Впервые он назвал ее по имени. Она послушно передала ему пакет с сухим кормом и прижалась спиной к витрине. Габриэла слышала шум рассыпающегося по магазину корма и ждала полицейских сирен, лучей вертолетных прожекторов, разгневанных горожан с факелами, своих родителей… Все это исчезло, когда Йонатан постучал изнутри по витрине магазина.

– Открывай консервы и передавай мне!

Говядина, индейка, смесь курицы и утки…

Голова кружилась, виолончель все еще была за спиной, и из-за этого каждое движение становилось замедленным и неловким.

Печень, лосось, морская рыба…

Она перепачкала руки рыбьим желе, а когда поправляла мешающую прядь, и ухо.

Габриэлу замутило от запаха, но она передавала упаковку за упаковкой Йонатану, а тот разбрасывал содержимое с видом капризного шеф-повара – приправляя фальшивые “адидасы”, кожаные туфли и алые босоножки на шпильках.

Вскоре появились покупатели – черные, белые, полосатые, мамаша с котенком и даже домашняя кошка с ошейником от блох.

– Что там происходит? Я вызываю полицию! – закричали с балкона второго этажа.

– Йонатан, бежим! Бежим! Бежим!

Габриэле казалось, что она вот-вот задохнется. Только когда они были уже в трех кварталах от магазина, напряжение вырвалось из них громким хохотом.

Йонатан только теперь сдвинул наушники на затылок.

– Это было грандиозно, – сказал он, и элегантное это слово тут же обосновалось в словаре Габриэлы. – Йоу! Что у тебя с рукой?!

Она смотрела на свою руку, будто та принадлежала кому-то другому. Длинный порез от указательного до большого пальца. Когда это случилось?! Следом за жутким зрелищем накатила и резкая боль.

– Как назло, левая! – ужаснулась Габриэла.

Я диктую: романтическое движение зародилось в конце восемнадцатого века точка в отличие от Просвещения запятая романтическое движение придавало большое значение сердцу запятая эмоциям точка.

– Держи. – Йонатан стянул с шеи тонкий шарф.

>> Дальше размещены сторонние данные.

Each point is reached from the start by the listed moves, each made once or not at all, plus a little noise. Say if it took an odd or an even number of moves. Then give how often each move was made.

Moves:
(1): [53, 22]
(2): [1, 9]
Start: [-3,  7]
Points:
[-3,  7] => even (0, 0)
[50, 29] => odd (1, 0)

Moves:
(1): [-27, -28,  -8,  13,   7,  32, -12,   3,  -9,  -4]
(2): [  7,  -1, -29, -31,  41, -22, -10,   0, -15,   1]
(3): [ 22, -38,  14, -10,  12, -11,   1,  -6, -21, -61]
(4): [ 15,  22,  25,  -2,  12,  -5,  -9,  23, -15, -17]
(5): [  1,   2, -24,   8, -23, -28,  20, -13, -21,   8]
(6): [ -1,   5,   4,  11, -19, -31,   7,  -8,   5,  32]
(7): [-11,  -6,   4,  24,  16, -24,  33,  12, -13,   7]
(8): [ -6,  17,  -1,   0,   6,  12, -12, -30,  -1,   5]
(9): [13, -6,  0, 15, -9,  3,  3,  5,  6,  8]
Start: [  2, -11,  -6,  11,  -2,   1,  11, -11, -14, -14]
Points:
[ 20, -40,   3,  47, -15, -28,   8, -38, -67, -44] => odd (1, 0, 1, 1, 1, 1, 0, 1, 1)
[ 50, -28,  11,  30, -26, -71,  32,  -7, -55, -42] => odd (0, 0, 1, 1, 1, 1, 0, 0, 1)
[ 13, -52,  16,  37,   9, -67,  52, -11, -42, -36] => odd (0, 0, 1, 0, 0, 1, 1, 0, 0)
[  5, -33,  29,  24,  17,   1, -14, -29, -54, -60] => odd (1, 0, 1, 1, 0, 1, 0, 1, 0)
[ 27, -47,  -2,  -5,  69,  10, -30, -12, -66, -80] => even (1, 1, 1, 1, 0, 0, 0, 1, 1)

– Не так уж и глубоко. – Она улыбнулась ему сквозь слезы. – Я в порядке.

– Нет. Ты не в порядке. У тебя кровь хлещет, как из крана.

Йонатан стащил с ее плеч виолончель и почтительно уложил на скамейку. Неожиданно нежными движениями перебинтовал шарфом ладонь. Ткань тут же окрасилась бордовым.

– Слушай, выглядит кринжово, – сказал он.

“Он обнимает меня, – думала Габриэла, – а у меня волосы воняют рыбьим желе”. Габриэла понимала, что надо бы позвонить маме, но она же соврала ей, что сейчас с Соней.

– Соня, – хихикнула Габриэла.

– Соня? – переспросил Йонатан. – Кто такая Соня?

– Ты Соня!

– Я Йонатан, – сказал он с опаской. – У тебя глюки?

– Хватит, мне больно смеяться.

– Ты меня пугаешь.

“У меня будет гангрена, мне ампутируют руку, и я не стану виолончелисткой. Но зато у меня будет парень”.

– Нужно везти тебя в травмпункт, – сказал Йонатан и принялся заказывать такси с телефона.

Пока они ждали, говорил с ней, чтобы она не заснула:

– Скажи, а почему ты вскрикнула: “Как назло, левая!”? Что не так с левой?

Габриэла объяснила, что правая рука просто держит смычок, а вот пальцы левой бегают по грифу.

– Как паук, плетущий паутину, – сказала она, чувствуя, что это самое глупое из всего, что она могла ляпнуть, но Йонатан прищурился, будто представляя, и резюмировал:

– Паук. Круть.

Мама не должна узнать о нем. Не потому что рассердится или что-то такое. Как раз наоборот, она будет счастлива:

– У маленькой Габриэлы наконец-то есть парень!

Она станет говорить об этом по телефону со своими подругами, задавать тысячи вопросов и покупать ей презервативы.

– Что за музыку ты слушаешь? – Габриэла кивнула на наушники на его шее.

– Я не слушаю музыку. Они ни к чему не подключены. Просто… блокируют лишний шум.

Габриэла была очарована этой идеей, и ровно тогда, когда почувствовала себя такой счастливой, из ее глаза выкатилась слеза. Он не вытер слезу, хотя их лица были близко, а позволил слезе скатиться на щеку и дальше по шее. В этом тоже Габриэла усмотрела оригинальность.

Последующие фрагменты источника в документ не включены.